Each row was made from one walk, in order. Every step used is in the known rows, and no mark comes twice. Write each row's walk.
(in the rows, 128 means zero)
Known rows
vigedab-gudi-bimat-viguz: [117 129 144 126  84 109 123 130  83 128 115 156 110 113 130 148 142 133
 129  94 101 129 195 119 117 117 119 131 173 151 107  76 105]
kagor-bezo-viguz-bimat-gudi-vigedab: [166 153 149 183 112 118 132 167 108 150 108 113 122  80 154  41 221  88
 130  89 138 154 133 206 105 135 118 139 225 124 117  67  91]
kagor-vigedab-gudi-bimat-viguz: [131 169 126 133  81 115 132 133 127 129 123 151 107  97 131 148 154 139
 143 106 102 134 185 125 111 136 127 123 170 120 100  61 112]
gudi-bimat: [156 135 122 140  97 128 148 136  85 139 129 101 130 117 133 147 145 129
 123 112 112 120 159 130  95  94 136 141 155 129 121 113 106]
gudi-bimat-viguz: [138 116 145 143  91 135 128 140  93 142 147 125 126  91 145 150 166 109
 123  85 115 119 178 122 112 109 123 141 151 159 105 102  91]
maronek-viguz-bimat-gudi-vigedab-kagor: [156 195 101 176  95 149  84 170  95  94  68 170 110 111 166  57 209 100
 125  86 116 199 111 193 106 136 132 155 213 133 111  88 121]
maronek-viguz-kada-tisit: [ 95 141 117 164  99  69 102 153 147 106  93 170 129 165 173 129 189  99
 105 104 127 143 154 139 102 115 102 161 171 119 142 125 124]
bezo-viguz-bimat-gudi-vigedab: [188 150 161 169 102 114 121 156  96 131  99 126 113 108 148  80 216  96
 125  90 126 147 124 178 112 130 136 147 213 135 116  73 116]
kagor-bezo-gudi-bimat-viguz-maronek: [144  97  92 163 132 144 184 148 121 161 181 155 120  97 144 126 165 113
 125  52 154  93 210 152 130 105 108 129 183 145  94  96  82]
viguz-bimat-gudi: [180 164 140 121 105 105 143 180  83 147 101 137 119  87 153 101 183 114
 128  93 119 154 133 162 102 120 131 131 178 158 121 111 128]
vigedab-gudi-bimat-viguz-kada: [110 166 163 161  90  85 113 159  91 148 111 155 125 137 147 146 153 120
 116 101  90 142 187 134 124 122 129 134 169 157 121  81  95]
vigedab-gudi-bimat-viguz-bezo: [ 84 100 126  98  84  77 119 153 103 151 130 158 128 115 126 127 129 111
 116  86  93 121 177 115  96 105 129 125 179 159 123  79 107]
bezo-gudi: [148 119 119 110 129  94 161 140 114 138 118 136 114 133 127 139 150 136
 111 102 137  95 164 136 128  76 119 142 168 111 132 105 126]
kagor-vigedab-gudi-bimat: [148 186 105 128  84 105 152 131 117 126 108 132 110 125 115 149 134 158
 140 132  97 138 167 133  98 121 138 125 171  92 115  72 124]
vigedab-gudi-bimat-viguz-kada-tisit: [ 93 145 154 164  78  57 122 144 106 129 108 162 115 143 167 162 151 117
 129  86  96 152 200 122 120 129 104 134 205 151 115  73 103]
vigedab-kagor-bezo-viguz-kada: [129 175 116 197 116 102 109 180 137 150  93 110 143 156 134  88 142  94
 100 125 125 164 132 179 149  99 123 167 198  91 173  82 136]
kagor-bezo-gudi-bimat: [148 122 109 141 129 122 193 131 105 172 144 105 130 111 142 105 154 138
 112 109 129 103 199 154 110  74 108 123 186 106 120  97  81]
maronek-viguz: [119 128 111 123 104 119 102 144 125 107  99 165 126 132 133 116 181 115
 106 110 135 123 150 141 100 104 113 162 137 118 132 129 125]
viguz-maronek: [150 128  87 139 114 120 146 168 119 114 136 154 121 129 108 164 133 115
 136  72 150 117 131 155 122 121 135 160 139 137 123 126 144]
maronek-viguz-bimat-gudi: [165 156 123 122 103 115 114 168 102 128  84 177 115 105 164  72 219 108
 106  96 116 155 143 157  93 119 117 138 175 145 120 125 127]
gudi-vigedab-kagor-bezo-viguz: [123 153 103 199 107 141 105 148 129 115 102  99 128 119 121  78 149  95
 126 102 143 158 122 193 134 115 118 175 212  86 139  55 117]
maronek-viguz-kada: [115 163 126 158 110  94  94 172 134 121  94 164 136 159 151 110 193 103
  95 117 121 131 141 155 108 107 128 163 134 126 147 135 117]
tisit-kada-viguz: [149 178 137 131  96  78 117 196 136 150 109 124 116 146 174 128 152 107
  91  99 119 144 136 130 134  78  93 166 182 120 132  97 100]
viguz-kada-tisit: [112 152 135 159 103  55 131 168 131 127 107 128 134 149 158 156 153 103
 122  98 127 141 145 145 113 114 111 154 174 130 144 113 125]
tisit-kada: [133 169 131 117  94  83 120 190 116 146 109 113 131 145 139 138 150  97
 116 127 124 135 147 129 119  72 127 163 156 139 130 100 109]
kagor-bezo-gudi: [127 125 108 123 141 101 173 153 130 160 127 124 125 107 133 100 153 130
 113 102 148 102 175 167 121  82  99 139 174 105 136  96 103]
bimat-gudi-vigedab-kagor-bezo-viguz: [127 167 110 197  82 132 107 160 127 130  99 119 121 106 136  46 163  74
 132  98 134 175 123 191 122 122 108 175 216 104 122  61 122]
bimat-viguz: [120 116 144 123 102 116 110 161 116 129 131 144 122  86 133 147 166  99
 127  76 133 118 155 134 124 121 115 152 141 159 123 104 117]
gudi-vigedab: [125 148 131 158 102 121 116 153 110 109 118 115 125 105 123 132 161 107
 142  89 139 128 118 171 108 124 134 163 155 129 118  94 106]
viguz-bimat-gudi-vigedab-kagor: [172 201 118 170  96 133 110 187  76 113  83 128 114  93 153  82 174 107
 143  82 113 200  95 196 116 135 146 148 218 148 111  75 126]
viguz-bezo-gudi: [115  88 101  83 131  57 159 161 136 157 134 137 129 142 122 115 138 115
  95  94 125  86 147 136 106  63 130 135 173 126 150 106 132]
vigedab-gudi-bimat: [135 149 123 126  90 104 143 126  76 127  97 133 116 139 117 150 120 151
 128 119  98 136 174 128 104 102 129 135 175 121 120  89 119]

Write each row's walk
[192 124 146 139 129 111 128 146  97 134 100 119 120 129 126 125 187 127
 104 110 125 126 139 150 127 106 138 134 199 114 151  87 141]
bezo-viguz-bimat
[145 163  89 154  89 127 148 143 137 117 145 180 102 110 119 172 145 134
 154  76 123 130 180 134 122 149 138 134 167 130  87  71 129]
kagor-vigedab-gudi-bimat-viguz-maronek
[ 95 134 156 160  96  62 112 173 137 130 125 148 127 119 172 157 173  85
 126  69 131 139 162 137 127 129 103 153 173 160 134 101 114]
bimat-viguz-kada-tisit
[194 173 141 136 108  97 141 189 102 151 102 143 106  87 185  90 186 124
 103  65 112 163 121 161 114 127 100 133 202 136 127 108 119]
kada-viguz-bimat-gudi
[149 150  78 158 127 138 174 139  97 157 122 105 123 124 143 100 128 141
 112 114 122 137 182 154 128  67 115 133 215  91 131  79 103]
vigedab-kagor-bezo-gudi-bimat
[116 147 116 102  98  41 120 218 155 171 124 125 133 151 171 102 140  82
  78  91 109 134 120 129 114  64 106 160 188 131 151 100 103]
tisit-kada-viguz-bezo
[ 89  80 128 120 120  81 124 163 140 143 151 152 121 105 139 102 177  85
 114  55 136  87 145 153 113  98 125 142 182 153 120  77  93]
bimat-viguz-bezo-gudi-vigedab
[116 133 154 179  84  83 130 152 112 143 141 128 133 122 185 163 172  94
 122  79 109 136 185 122 113 121 110 139 184 161 114  98  88]
gudi-bimat-viguz-kada-tisit
[136  85 100  99 118  79 179 144 110 169 149 117 133 146 136 119 143 123
  91 104 106  85 169 122  91  52 141 121 184 125 135 103 102]
viguz-bezo-gudi-bimat
[127 191 105 115  96  86 135 150 144 114  89 148 107 123 103 144 134 150
 145 124 118 139 144 147 113 131 130 142 159  89 128  73 151]
kagor-vigedab-gudi
[164 168  99 150 104  89 133 208 144 138 132 154 113 156 163 147 142  99
 104  68 139 138 129 142 143  95 104 175 180 128 122 108 114]
tisit-kada-viguz-maronek
[ 87  94  94 119 121  85 116 148 149 118 120 175 123 148 137  73 194  97
  92  86 134  90 139 161  93  82 125 151 180 112 131  98 100]
maronek-viguz-bezo-gudi-vigedab
[151 207 109 187 106 142 122 197  93 134  93 116 123  66 160  45 174  99
 148  78 124 204 107 224 111 141 125 143 224 135 115  69 100]
viguz-bimat-gudi-vigedab-kagor-bezo
[115 156 165 157 107  89 101 189 123 145 124 144 136 116 152 143 173  90
 114  84 121 129 146 148 131 124 128 158 134 166 138 111 108]
bimat-viguz-kada
[178 171 111 163 113 123 133 174 106 151  85 123 124 101 147  50 171 100
 112 109 121 185 138 186 130 113 117 140 238 111 145  74 145]
vigedab-kagor-bezo-viguz-bimat-gudi
[170 177 146 156 101 120 129 178  82 130 105 131 117  81 156  88 200 104
 144  79 122 162 113 193  96 139 140 140 189 160 101  88 102]
viguz-bimat-gudi-vigedab
[130 130 112  93 121  26 147 203 156 184 127 141 119 171 175  98 147 100
  63  91 113 106 145 122 127  35  99 147 210 114 149  88 101]
tisit-kada-viguz-bezo-gudi
[108 127  82 131 121  90 128 166 126 125 116 132 120 147 126  99 129 105
 109  82 123 129 110 169 122  77 143 153 210 112 141  69 129]
viguz-bezo-gudi-vigedab-kagor
[ 99  80  85  85 128  71 134 151 152 140 117 181 128 157 133  89 176 107
  78 101 127  86 158 130  94  61 117 142 167 111 145 124 128]
maronek-viguz-bezo-gudi
[154 168 132 160 100 130 103 166  99 110  89 171 116  97 168  59 239 100
 126  84 126 162 127 188  90 138 126 146 186 144 101 103  96]
maronek-viguz-bimat-gudi-vigedab
[197 136 152 133 106  98 134 155  96 147  93 135 115 114 144  94 200 106
 112 107 119 142 143 149 113 112 127 140 204 134 134  95 144]
bezo-viguz-bimat-gudi
[115 168  84 150 112 133 127 175 118 131 103 113 136 101 121 102 117 114
 129 105 133 166 131 179 123 107 111 160 178 105 145  93 131]
vigedab-kagor-bezo
[120 137  82 149 121  84 124 174 144 133 114 142 108 147 157  83 127 117
  85  58 118 138  98 167 133  83 115 155 237  94 146  67 118]
kada-viguz-bezo-gudi-vigedab-kagor
[168 101 101 157 114 118 140 144 133 117 131 149 117 155 100 157 151 108
 120  88 156 105 144 142 133 111 131 168 164 115 133 109 158]
bezo-viguz-maronek
[162 168 117 200 129 149 110 160 103 123  94 100 125 109 132  69 181 113
 125  96 136 172 115 213 135 127 132 149 248  94 145  42 114]
gudi-vigedab-kagor-bezo-viguz-bimat
[ 90 112 101 136 115  95 108 172 136 126 130 155 117 118 139  99 146  91
 112  59 124 124 129 156 133  92 132 151 211 139 128  60 115]
bimat-viguz-bezo-gudi-vigedab-kagor
[139 131 129 147 126 109 148 138 113 119 121 128 110 127 131 127 171 129
 127  90 143  98 143 164 122  96 125 150 180 113 115  83 103]
bezo-gudi-vigedab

◆ ◆ ◆ ◆

→ **Prompt**
Search the listing for the word "walk". Copy every line in which it occurs.

→ **Your response**
Each row was made from one walk, in order. Every step used is in the known rows, and no mark comes twice. Write each row's walk.
Write each row's walk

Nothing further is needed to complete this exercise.